Affiche italienne de Fellini Roma (coll. Fondation Fellini pour le cinéma)
Cette fascination pour le cirque, le hors norme, les marginaux quels qu’ils soient, riches ou pauvres, starlettes ou prostituées, déborde de la réalité pour confiner au mythe, dionysiaque notamment. La scène de rock n’ roll endiablée au Caracalla’s dans La Dolce Vita (1960), exécutée par un acteur grimé en satyre pour les besoins d’un film en cours de tournage et accompagné de la starlette américaine Sylvia, double d’Anita Ekberg, beauté colossale dansant pieds nus comme une bacchante, renvoie à l’arrivée de cette nouvelle danse dans la péninsule. Les journaux de l’époque rapportent que le couple de danseurs noirs qui avaient été invités à se produire dans un club huppé, las de ne susciter qu’un engouement de circonstance, porta le spectacle dans la rue, d’abord au bas de la place d’Espagne, provoquant un attroupement, puis place du capitole, au pied de la statue équestre de Marc Aurèle, éclairés par les phares de quelques voitures.
D’Anita Ekberg, dont la beauté fut qualifiée de surhumaine par Fellini, à Mathilde, la prostituée plantureuse des Nuits de Cabiria (1957), dont il accentue encore les courbes par des prothèses, en passant par la Rome de la première moitié du XXème siècle mise en scène dans Fellini Roma (1972), se tisse une parenté sourde entre la prostituée, la pin-up devenue starlette et la louve, mi-prostituée mi-figure tutélaire et maternelle incarnant Rome.
Fotobusta, La Dolce Vita (coll.
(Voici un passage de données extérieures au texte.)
Points and heights:
tevu: [125  67 106 111 142 159 102 147 141 135]  (h) 37
fir: [162 189 136 155 101  77 171 106  98 139]  (h) 87
volu: [106  88 127 104 150 158  93 144 150 131]  (h) 59
todem: [119  72 111  83 163 191 101 141 166 142]  (h) 89
tavu: [119 175 149 157 124 120 121 116 116 117]  (h) 54
rapog: [138  88 101 125 116 128 140 137 116 123]  (h) 8
zegi: [132  61  97  99 149 184 111 151 153 151]  (h) 82
zipe: [ 89 112 154 105 161 154  86 140 155 132]  (h) 76
rifi: [105 204 176 160 130 123  94 107 149 128]  (h) 73
lege: [129  62  98  98 150 179 108 153 150 146]  (h) 73
Mina: [157 194 142 156 103  73 170 105  99 138]  (h) 88
Nure: [ 74 117 171  99 169 160  87 141 164 133]  (h) 88
gikup: [ 78 122 171 106 167 158  86 138 163 132]  (h) 87
Las: [138  59  93 117 127 138 132 148 122 131]  (h) 7
pileb: [124 113 121 131 126 132 118 133 122 120]  (h) 30
gos: [146  62  91 116 116 128 149 145 113 123]  (h) 4
Suk: [ 91 202 184 149 139 154  92 118 168 126]  (h) 69
rapod: [152  57  86 112 112 123 161 147 106 123]  (h) 39
zazi: [115 200 170 160 125  98 110  93 130 123]  (h) 87
ruvot: [158  55  83 106 110 113 171 150 103 120]  (h) 76
refeb: [133 195 157 156 114  84 146  95 107 119]  (h) 83
Piv: [101 203 177 157 134 132  91 110 158 127]  (h) 65
vadip: [122 201 165 158 120  84 129  87 119 122]  (h) 88
lome: [158 199 146 154 103  66 170 104  98 144]  (h) 92
mufil: [173 119  81 124  90 107 179 133 102 121]  (h) 83
deba: [161  57  80 105 106 108 178 154 104 117]  (h) 96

Fondation Fellini pour le cinéma)
La Réalité comme source d’inspiration, mais dans ce qu’elle a d’inédit, de scandaleux ou d’extraordinaire. Le kaléidoscope de la vie des oisifs romains qu’est La Dolce Vita emprunte à l’été 1958 l’effeuillage d’une danseuse turque, dans un club fréquenté par le gratin romain et les riches étrangers de passage, pour créer la scène du strip-tease de Nadia. Celle de l’hélicoptère transportant une statue du christ jusqu’au Vatican rappelle quant à elle les exploits contemporains de ce moyen de locomotion qui faisait sensation en couverture.
A mesure que Fellini remplit les pages de son Livre des rêves, où il raconte et illustre ses songes, et qu’il utilise davantage les possibilités du studio, comme la maîtrise de la lumière qui lui permet de bénéficier de la même liberté que le peintre, les images se teintent de souvenirs modifiés par l’imagination, la mythologie devient personnelle, jusqu’aux quelques scènes de son film abandonné Le voyage de G. Mastorna (1990).
Fellini revisite également les mythes qu’il a créés, tel celui du couple Mastroianni / Ekberg en recadrant dans Intervista (1987) la scène de la fontaine de Trevi autour des visages des protagonistes pour la rendre enfin fidèle à l’affiche, qui montrait un baiser qui n’exista jamais que dans l’imagination des spectateurs – et celle de celui qui retoucha l’affiche, afin que les lèvres se touchent.